Вообще гомеровские греки – очень чувствительные люди. Герои то и дело принимаются плакать, рвать на себе одежды и посыпать голову прахом. Они иначе не могут выразить своих переживаний. Для этого у них не хватает слов. Слова же они произносят в длиннейших дипломатических приветствиях, восхвалениях и обличениях, а также для изложения различных рассказов. Они долго и увлеченно говорят, но это речи рациональные, где про свои чувства упоминать не принято. Чувство подразумевается разве что в описании действий.
Риторика и война – вот главное для гомеровских греков. Причем и в речи, и в описании сражений присутствует натурализм, который в более утонченные эпохи мог казаться разве что грубостями отдаленных времен, когда смертельные ранения на поле битвы можно было смаковать, и при этом никто не видел в этом дурного тона. Как и в мифе, в древнем эпосе на передний план выступает отчетливо ощущаемое «я хочу». Поздние слушатели гомеровских поэм не могли выразить свое желание (богатства, достатка, смерти врага и так далее) столь откровенно, и поэтому восторгались героями Гомера.
Можно сказать, что гомеровская Эллада отличается от классической очень существенно. Проведем аналогию: другой язык и другая культура, но общий культ связывает Византию и Россию. То же можно сказать о древних греках Троянского периода и посттроянских времен.
Боги ахейцев
Древнегреческая религиозность, выраженная в трепетании перед хтоническими существами, отражена в древнегреческих мифах.
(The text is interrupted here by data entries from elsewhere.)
Some points, one per row:
[-0.670  0.064  0.086 -2.385 -1.612  1.594  1.130 -0.637  1.931  2.141 -2.370  1.935  0.132 -0.736
  1.722 -1.767]
[ 0.197  0.321 -0.303 -0.296  0.055  0.657  0.451  0.428  0.139  0.450 -0.948  0.473  0.344 -0.025
  0.314 -0.804]
[ 0.160  0.850  0.372 -1.380 -1.021  1.421  0.445  0.410  1.270  1.653 -0.797  1.740  0.052 -0.210
  1.056 -0.935]
[ 1.634  0.034 -0.773  0.218 -2.301 -1.583 -1.115 -1.656  0.287 -0.547 -0.698  0.011 -0.951 -0.849
  3.262 -0.105]
[ 1.180 -0.512 -1.433 -0.314  0.875  1.540  1.455  0.250 -0.596 -0.384 -1.597  0.000 -1.402  0.944
  2.859 -0.649]
[ 0.043 -0.500  0.387  2.022  1.621 -1.337 -1.029  0.587 -1.813 -1.674  2.020 -1.930  0.807  0.488
 -2.617  1.272]
[ 0.154  0.475  0.042 -0.443 -0.302  0.105 -0.182 -0.270  0.272  0.706 -0.530  1.269 -0.020  0.141
  0.881 -0.145]
[ 0.222  0.971  0.251 -1.711 -2.873  0.172  0.725 -1.052  1.433  1.336 -1.517  1.404 -0.345 -0.832
  1.990 -1.486]
[-1.280 -0.341  1.357 -1.356 -1.074  0.096  0.134 -0.351  0.738  1.340  0.019  0.818  1.442 -0.492
 -1.414 -0.415]
[ 0.443  0.603  0.433 -0.643 -1.174  0.070 -0.291 -0.322  0.502  0.224 -0.028  0.706  0.444 -0.565
  0.621 -0.730]
[ 0.501 -0.863 -1.083  0.716  1.020 -1.007  0.246 -0.032 -1.069 -1.404  0.862 -1.215 -1.007  0.884
  0.660  0.658]
[-0.087 -0.089  0.106  1.244  0.358 -1.411 -1.625 -0.032 -1.081 -1.533  2.362 -1.724  0.651 -0.017
 -1.875  1.515]
[ 0.188  0.182 -0.529 -0.359  0.436  1.448  0.864  0.695 -0.058 -0.720 -0.893 -0.093 -1.185  0.459
  1.395 -0.260]
[ 0.603  0.004 -0.542  1.680 -1.253 -2.943 -1.077 -1.520 -0.391 -0.964  0.000 -1.131 -0.112 -0.953
  1.073  0.890]
[-0.347 -0.013  0.619 -1.124  0.190  1.352  1.037  0.472  0.485  0.833 -0.996  1.107  0.020  0.312
  0.374 -0.986]
[ 0.977  0.227 -1.035  0.491 -0.447 -0.657 -0.216 -0.645 -0.205 -0.543 -1.023 -0.161 -0.861 -0.344
  2.216  0.063]
[-0.113  0.143  0.144  0.090  0.635 -0.283 -0.272  0.150  0.085 -0.649  0.444 -0.256  0.232  0.240
 -0.547  0.401]
[-0.691  0.049  1.433 -0.712 -0.479  0.047 -0.216 -0.049  0.770  1.367 -0.137  1.027  1.616 -0.616
 -1.589 -0.271]
[ 2.023 -0.420 -3.176  0.497 -0.845 -0.515  0.677 -0.861 -0.752 -1.334 -2.014  0.304 -3.602  0.453
  6.431 -0.455]
[-0.312 -0.150 -0.362 -1.060  1.749  2.510  1.486  1.606  0.119 -0.085 -1.103  0.123 -1.270  0.900
  0.551 -0.904]
[ 0.240  0.165 -0.735  0.660 -1.133 -0.737 -0.479 -0.984 -0.041 -0.738  0.045 -0.143 -0.965 -0.140
  1.573  0.306]
[ 0.708 -0.549  0.176  1.333  1.200 -0.631 -0.640  0.186 -0.822 -1.092  1.798 -1.170  0.834  0.978
 -1.013  0.804]
[ 1.286  0.396 -1.465  0.984  1.963  0.588  0.427  0.947 -1.064 -1.944  0.553 -1.086 -1.126  0.854
  1.076  0.538]
[-0.573 -0.012  0.323  1.282  1.784 -0.380 -0.114  0.709 -1.157 -1.038  1.584 -1.237  0.152  0.683
 -2.437  1.154]
[-1.055  0.219  2.208 -0.599 -2.737 -2.131 -1.580 -1.283  1.183  1.438  0.502  1.142  2.302 -1.298
 -1.684 -0.386]
[-0.085  0.151 -0.356 -0.271 -1.074  0.086 -0.289 -0.289  0.248  0.265 -0.490  0.598 -0.433 -0.339
  1.095 -0.188]
Then 24 other points, each followed by its number:
[ 1.424 -0.707 -1.070  1.236  0.909 -1.270 -0.665  0.313 -1.228 -1.572  0.792 -0.831 -0.624  0.520
  1.172  0.683] 0
[ 0.684 -0.798 -0.786  1.510  2.520 -0.080 -0.287  1.391 -1.699 -1.226  1.371 -1.431 -0.191  0.496
 -1.119  0.951] 1
[-1.291 -0.635  1.621  0.302  1.262  0.400  0.041  0.835 -0.531  0.046  0.574 -0.311  1.445  0.555
 -3.424 -0.184] 2
[ 1.180 -0.041 -1.601 -0.392 -0.622 -0.164  0.578 -0.451  0.022 -0.286 -1.183  0.317 -2.054 -0.231
  3.586 -0.270] 3
[ 0.918  0.609 -0.280 -0.911 -0.176  1.266  0.979  0.183  0.495  0.436 -1.393  1.250 -1.167  0.504
  2.933 -0.900] 4
[-0.056  0.574  0.129 -0.677  0.385  0.933  0.710  0.340  0.329  0.196  0.505  0.014  0.419  0.342
 -1.182  0.086] 5
[-0.745  0.184  1.076 -0.310  0.267 -0.270 -0.270  0.739 -0.082  0.459  0.706  0.335  1.783 -0.227
 -2.330 -0.400] 6
[ 0.458 -0.784 -1.074  2.095  2.628 -0.848 -0.599  0.750 -1.783 -1.878  1.663 -2.198 -0.330  0.902
 -1.558  1.586] 7
[ 1.684 -0.253 -1.934 -0.050 -0.581 -0.072  0.131 -0.113  0.034 -0.546 -1.431  0.210 -2.025 -0.213
  4.297 -0.713] 8
[ 0.886 -0.110 -1.179  0.002 -0.752 -0.349  0.303 -0.894  0.257 -0.213 -0.993 -0.300 -0.828 -0.368
  2.597 -0.362] 9
[-0.132 -0.158  1.504 -1.038 -1.282 -0.371 -0.551 -0.854  1.224  0.937 -0.187  0.957  1.036 -0.556
 -0.489 -0.074] 10
[-0.554  0.479  1.542 -0.477 -3.840 -1.846 -0.567 -1.267  1.403  1.537 -1.156  1.518  0.784 -1.340
  0.164 -0.880] 11
[ 0.464 -0.034 -0.791  0.438 -0.825 -0.777 -0.850 -0.828  0.135  0.251 -0.195 -0.222 -0.707 -1.011
  1.152  0.548] 12
[ 0.903  0.286 -0.607 -1.126 -2.960 -0.224  0.114 -1.647  0.954  0.687 -1.576  1.202 -1.280 -0.432
  3.376 -0.979] 13
[ 0.667 -0.350 -0.456  1.607 -0.011 -2.680 -1.365 -0.743 -0.815 -1.404  1.524 -1.048  0.133 -0.328
 -0.480  1.231] 14
[ 1.024 -0.694 -1.716  0.481  1.550  0.698  0.621  0.242 -0.636 -1.184 -0.636 -0.855 -1.486  0.712
  2.056  0.416] 15
[-0.308 -0.693  0.411  1.342  1.471 -0.776 -0.791  1.278 -1.092 -1.171  1.937 -0.971  0.587  0.352
 -2.759  0.692] 16
[ 0.278  0.321 -0.110 -0.061 -3.569 -2.169 -2.208 -2.365  0.999  0.755 -0.661  1.258 -0.155 -1.536
  2.329  0.113] 17
[-0.453  0.451  0.641 -1.267 -0.854  2.028  1.213  0.300  0.989  2.136 -1.849  1.987  0.254 -0.122
  0.347 -1.055] 18
[-0.640  0.736  1.605 -1.750 -3.606 -0.329 -0.943 -1.582  1.777  2.026 -1.532  2.620  0.858 -1.276
  1.168 -0.932] 19
[ 0.623 -0.075 -0.229 -0.061 -0.870 -1.233 -0.320 -1.091  0.602  0.054  0.112 -0.489 -0.017 -0.460
  1.134  0.210] 20
[-0.519  0.198 -0.204 -1.444  0.657  2.455  1.921  0.495  0.584  1.292 -1.347  0.738 -0.130  0.551
 -0.274 -0.982] 21
[-0.349  0.442  0.043 -1.026 -1.379 -0.389  0.414 -0.907  0.788  0.759 -1.001  1.180 -0.526 -0.547
  1.548 -0.114] 22
[-0.393  0.727  1.190 -0.728 -3.097 -1.303 -1.233 -1.771  1.685  1.043 -0.745  1.662  0.586 -0.974
  1.425 -0.399] 23
Which of these numbered points is nearest to each point below, ignoring the 3 directions in which the first points spread most? Its number follows each.
[-0.817  0.105  0.248 -0.271  2.259  1.937  0.884  1.472 -0.011 -0.225  0.869 -1.171  1.233  0.457
 -2.821  0.254] > 9
[ 0.503 -0.739 -0.225  1.270  0.002 -1.571 -0.548 -0.232 -0.838 -1.132  0.014 -0.775 -0.651  0.249
  0.488  0.401] > 2
[-1.059 -0.457  1.111  0.358 -1.092 -1.024 -0.645 -1.015 -0.099  0.552  0.089 -0.218  0.892 -0.183
 -1.671  0.167] > 2
[-0.492  0.329  0.257 -0.362  1.682  1.350  1.047  1.155 -0.216  0.001  0.728 -0.197  0.483  0.788
 -2.044  0.147] > 5
[ 0.213  0.013 -0.139  0.276  1.472  0.666  0.139  0.432 -0.321 -0.498  0.142 -0.414 -0.122  0.462
 -0.201  0.518] > 15
[-1.156  0.242  0.719 -0.931  0.198  1.338 -0.219  0.151  1.059  1.326 -0.083  0.417  0.635 -0.661
 -1.294 -0.057] > 12
[-1.435  0.512  2.521 -1.619 -1.165  0.493 -0.320 -0.449  1.874  1.789  0.382  1.252  1.982 -0.594
 -2.240 -0.608] > 23
[ 0.370  0.236 -0.522 -1.485  0.438  3.290  2.131  0.959  0.529  1.243 -2.645  1.668 -1.254  0.558
  2.679 -1.744] > 18
[ 2.009 -0.623 -2.469  0.605  1.716  1.001  1.056  0.873 -1.256 -1.100 -0.567 -0.639 -2.016  0.796
  3.019  0.018] > 1
[-1.014  0.476  1.410 -0.324 -1.686 -0.467 -0.565 -0.812  1.148  1.675 -0.184  0.832  1.594 -0.805
 -1.718 -0.213] > 18
[-0.080 -0.092  0.783 -0.939  0.930  1.397  0.498  1.179  0.186  0.892  0.086  1.138  0.680  0.482
 -0.816 -0.869] > 0
[-1.532  0.077  1.519 -0.460  2.540  2.681  0.496  1.720 -0.442  0.763  0.834  0.385  1.616  1.102
 -3.307 -0.168] > 19
[-0.299  0.086 -0.413 -0.872 -0.153  1.062  0.330 -0.329  0.677  0.941 -0.691  0.245 -0.372 -0.505
  0.641 -0.160] > 12
[ 0.373 -0.102 -0.789 -0.149  2.228  2.348  1.677  0.863 -0.546 -0.805 -0.681 -1.160 -0.942  1.152
  0.621 -0.159] > 9
[ 0.073  0.235  0.164  0.057  1.693  0.420  0.101  1.227 -0.281 -0.361  0.138 -0.047 -0.274  0.094
 -0.458  0.169] > 8
[ 0.211  0.266 -1.022  0.160  0.357  0.417  0.505 -0.126 -0.567 -0.377  0.015 -0.880 -0.459  0.084
  0.463  0.366] > 21
[ 0.804  0.127  0.030  0.286  0.298 -0.155 -0.469  0.690 -0.399 -0.314  0.846  0.223  0.411  0.208
 -0.283  0.155] > 0
[-1.155  0.162  0.783 -0.602  3.253  3.752  1.365  2.555 -0.321  0.021  0.721 -0.489  1.074  1.328
 -3.414 -0.417] > 9
[ 0.918 -0.296 -0.027 -0.156 -0.344 -0.746 -0.751 -0.491  0.236 -0.206  0.415 -0.016 -0.064  0.011
  1.465 -0.354] > 0
[ 0.165 -0.548  0.170  1.186  1.030 -1.777 -0.980 -0.025 -0.976 -0.904  1.760 -1.233  0.955  0.367
 -1.855  1.174] > 14
[-0.757  0.445  0.948 -1.000 -0.464  0.597  0.371 -0.282  0.919  1.246 -0.605  0.988  0.709 -0.011
  0.145 -0.893] > 23
[-0.037 -0.436  0.258  0.272 -1.038 -0.478 -0.257 -0.735 -0.365  0.501 -0.174  0.391  0.616 -0.233
  0.114 -0.467] > 2
[ 0.230  0.716  0.396  0.302  0.106 -0.382 -0.145 -0.176 -0.108  0.126 -0.029 -0.239  1.023  0.101
 -0.735  0.357] > 18
[ 0.337 -0.339 -0.796  1.503  0.080 -2.160 -0.858 -0.937 -1.092 -1.499  1.299 -1.523 -0.082  0.197
 -0.235  1.416] > 21
[ 1.649 -0.062 -1.946  0.568 -0.866 -1.116 -0.114 -0.525 -0.053 -0.709 -1.159  0.644 -2.289 -0.438
  4.560 -0.219] > 14
[-0.528 -0.078  1.653  0.191 -3.220 -2.235 -2.092 -1.198  0.152  0.864  0.752  1.008  1.113 -0.847
 -1.494  0.323] > 19
[ 0.398  0.379  0.513 -0.131 -2.182 -1.558 -0.816 -1.314  0.871  0.850 -0.381  0.959 -0.019 -0.643
  0.728 -0.214] > 14
[-0.451 -0.025  0.489  0.816 -1.482 -1.112 -1.341 -0.845 -0.024 -0.084  0.429  0.710  0.182 -0.387
 -0.027  0.543] > 19
[-0.451 -0.021  1.919  0.862 -0.093 -2.021 -1.486  0.153 -0.281 -0.174  1.800 -0.933  1.131 -0.375
 -2.888  1.114] > 3
[-1.321  0.615  1.585 -1.422 -3.940 -1.397 -1.179 -1.956  1.425  1.846  0.122  1.860  1.578 -1.059
 -0.496 -0.441] > 13
[ 0.274 -0.039 -0.268 -0.781 -1.749  0.045  0.231 -0.808  0.841  0.901 -0.922  0.827  0.467 -0.362
  1.737 -0.734] > 9
[ 1.068 -0.589 -1.406  0.389 -0.098 -0.499 -0.293 -0.429 -0.527 -0.944 -0.267 -0.290 -0.977  0.434
  2.482  0.069] > 0
[-0.274 -0.224 -0.383  0.213  2.194  2.159  1.001  1.199 -0.483 -0.456 -0.037 -0.422 -0.978  0.775
 -0.398  0.333] > 12
[-0.701  0.574  1.022 -0.942  0.508  1.128  0.798  0.759  0.445  0.801  0.316  0.474  1.185  0.065
 -1.741 -0.426] > 5
[ 0.646  0.040 -0.766  1.676  1.393 -0.877 -0.456  0.246 -0.892 -1.352  1.656 -1.608 -0.348  0.460
 -1.167  1.253] > 5
[ 1.737 -0.733 -2.751  1.883  2.130 -0.588  0.111  0.386 -1.683 -2.081  0.118 -1.831 -2.053  0.658
  2.164  1.107] > 7
[-0.870 -0.010  1.488 -1.584  0.927  2.456  0.598  0.719  1.258  1.470 -0.810  0.999  0.197  0.501
 -0.735 -0.495] > 10
[ 0.196 -0.801 -0.272  1.905  2.369 -0.128 -0.238  1.090 -1.843 -2.317  1.122 -2.412 -0.163  0.879
 -1.108  0.777] > 2
[ 0.853  0.402 -0.343 -0.504 -2.251 -0.522 -0.615 -1.563  1.384  0.582 -1.325  0.671 -1.081 -1.123
  3.384 -0.348] > 10
[ 1.051  0.450 -1.143  0.141  1.417  1.490  1.329  0.464 -0.628 -0.667 -1.055  0.632 -1.715  0.928
  2.794  0.145] > 4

Но уже у Гомера они выглядят анахронизмом – скорее чудесной сказкой. И лишь изредка эпическая картина истории подхватывает хтонические (земнорожденные) черты божеств из глубокой древности: мощь Афины, под которой скрипит колесница Диомеда, ужасный крик Распри, сзывающей воинов на бой, крик Ареса мощностью в 10 тысяч глоток, совместный крик Ареса и Афины, разгоняющий войско, размеры раненного Ареса, который, упав на землю, занял семь гектар.
В остальном же хтонические существа – вроде Сциллы и Харибды – присутствуют в сказочных сюжетах, которые носят уже не религиозный, а развлекательный характер. Притом что эпос представляет их реально (как и все прочие чудесные события), но никто не обязывает верить всем тем картинам, которые рисует своим изощренным слогом хитроумный Одиссей.
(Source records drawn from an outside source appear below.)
Questions about the grid below. Indices start at 0.
1) Which number is the entry at row 0, column 2?
2) Which number is the entry at row 2, column 0?
3) Which number is the entry in the top-right corner?
4) Which number is the entry in row 0 and column 1?
5) Which number is the entry directly below -16.2?
6) Which number is the bottom entry of the column that holds the largest entry?
7) Which number is the entry in row 0 and column 0?
8) Which number is the entry directly below 3.3?
 16.7  -11.3   21.5    0.7   38.0   31.6   18.7   14.6    2.0    1.9   13.9
-19.1    3.3    7.7   10.3  -41.0  -63.1    6.5  -35.5    9.6  -16.2  -33.8
 44.8   37.5    4.7   40.6  -17.6   66.3    9.6   13.5   14.5   34.3   42.5
 32.5   20.9   -8.9   15.1    7.3   69.9   -4.3   27.4    1.0   29.0   42.3
 -2.7   14.8   26.9   33.9  -51.5  -56.9   26.0  -43.4   22.8  -10.3  -29.5
 21.2   15.3   26.2   31.1  -14.4    7.3   25.1  -11.4   17.8    7.0    6.1
 31.6   17.0   43.9   44.1  -13.2   10.5   41.5  -14.6   26.2    7.6    7.6
 37.3   15.5    6.0   18.6   18.2   72.9    7.5   27.1    5.2   26.9   42.3
1) 21.5
2) 44.8
3) 13.9
4) -11.3
5) 34.3
6) 72.9
7) 16.7
8) 37.5

Read these off the matrix that follows. Counting starts at 0.
1) Report the entry directly above 91.
2) Report the entry in row 1 and column 0.
3) Report the entry directly below 80.
4) Report the entry directly above the largest entry.
5) Report the entry in the top-left corner.
6) Report the entry just left of 36.
7) Report the entry at row 0, column 2.
[[93 16 80 18 61 36 79 42 76 57]
 [75 91 48 26 70 27 32 96 69 77]]
1) 16
2) 75
3) 48
4) 42
5) 93
6) 61
7) 80

Questions about the table below.
1) Report the largest entry in the first row.
2) Report the entry directly below 70.4.
3) Report the smallest entry.
4) Report the fourth entry from the end, reading row by row.
5) Report the second entry on the main diagonal.
6) Report the first entry in reading order.
7) Report the entry directly above the smallest entry.
8) Report the entry just right of 20.1.
[[ 45.0  16.1   1.5  39.5 -18.3  57.0   1.5 -28.8  70.4]
 [ 20.9  -4.9  -5.5  20.1 -43.0  35.5  -5.5 -44.6  46.1]]
1) 70.4
2) 46.1
3) -44.6
4) 35.5
5) -4.9
6) 45.0
7) -28.8
8) -43.0

W =
[[ -9.7  -6.5   6.2 -21.1]
 [  9.4 -18.1  11.8 -23.4]
 [  6.3  20.4  32.5 -24.8]
 [-23.5  -1.1  40.0 -17.5]
 [  6.6  13.7  26.8   0.1]
 [  3.1 -10.0  -1.0  21.2]
 [-35.6 -16.9  -0.9 -39.8]
 [ 47.2   5.4   5.2 -14.9]
 [-28.7  -3.9   2.1  -2.8]
 [ -7.6  -8.4 -12.8  75.8]
 [  8.6   8.7  15.8 -46.0]
 [ 15.3  -1.3 -44.3  17.2]
 [ 25.8  -3.5 -29.9 -46.6]
 [ 14.4  27.6  34.1  64.9]]
Rows and columns are numbered from 0.
Read off the entry in row 2 and column 2.
Answer: 32.5
The entry in the top-right corner is -21.1
The entry in the bottom-left corner -> 14.4
The entry directly below -12.8: 15.8
The top-left entry is -9.7
Read off the entry at row 2, column 1.
Answer: 20.4
The entry at row 2, column 0 -> 6.3
Read off the bottom-right entry.
Answer: 64.9
Read off the entry directly below 75.8.
Answer: -46.0
The entry in row 1 and column 0: 9.4
Read off the entry directly above 34.1.
Answer: -29.9
The entry just right of 40.0 -> -17.5
The entry in row 0 and column 2 -> 6.2
Read off the entry just right of 5.2.
Answer: -14.9
The entry just left of -3.9 is -28.7
The entry in row 0 and column 1: -6.5
Read off the maximum.
Answer: 75.8
Read off the entry just left of -14.9.
Answer: 5.2
Read off the entry just left of 2.1.
Answer: -3.9
Read off the entry just right of 15.3.
Answer: -1.3
Read off the entry directly below 2.1.
Answer: -12.8
The entry directly above 3.1 -> 6.6
The entry directly below 40.0: 26.8
Read off the entry just left of 21.2.
Answer: -1.0
Read off the entry directly above 5.2.
Answer: -0.9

Вопрос о происхождении ужасных образов божеств либо обходится стороной, либо разрешается в примитивно материалистическом духе: люди не понимали явления природы и боялись их, а потому придумали им чудесные объяснения. Якобы, ужасающие образы могут избавить от психоза, заместив ужасающие события! На самом деле, ужасные существа, о которых рассказывают сказки, не объясняют явления природы, а позволяют их пережить. Сказочные образы смягчают ужасы, потому что любое ужасное существо имеет некую слабину, и его можно победить. Отсюда и рождаются героические сюжеты. Образы отпечатываются в сознании как реплики действительности, и это сознание придумывает, как разрешить проблему – принять ужасный образ так, чтобы он не сводил с ума. И оставлял шанс на победу.
Откуда само состояние ужаса у древнего человека? Если он – дитя природы, то его реакции на повторяющиеся события мало чем отличаются от тех, что имеются у зверей. У зверей ужас возникает только от редких катастрофических событий. Вероятно, и человек реагирует сходным образом, но дополняя свою реакцию образным рядом, который передается из поколения в поколение как напоминание о возможной опасности самого крайнего свойства. Но также и на возможность спасения от нее.
Редкие и смертельно пугающие людей события – это особенно мощные природные явления (штормы, бури, землетрясения, извержения вулканов), а также появление особо крупных или необычных представителей фауны. Классические греки относились к бедствиям как к воле богов, но не как к явлению хтонических существ. В их сознании не появляются демоны, пугающие даже самим напоминанием о неких прежних катастрофах. Но все это есть в гомеровской архаике – как довольно смутное и уже нестрашное воспоминание.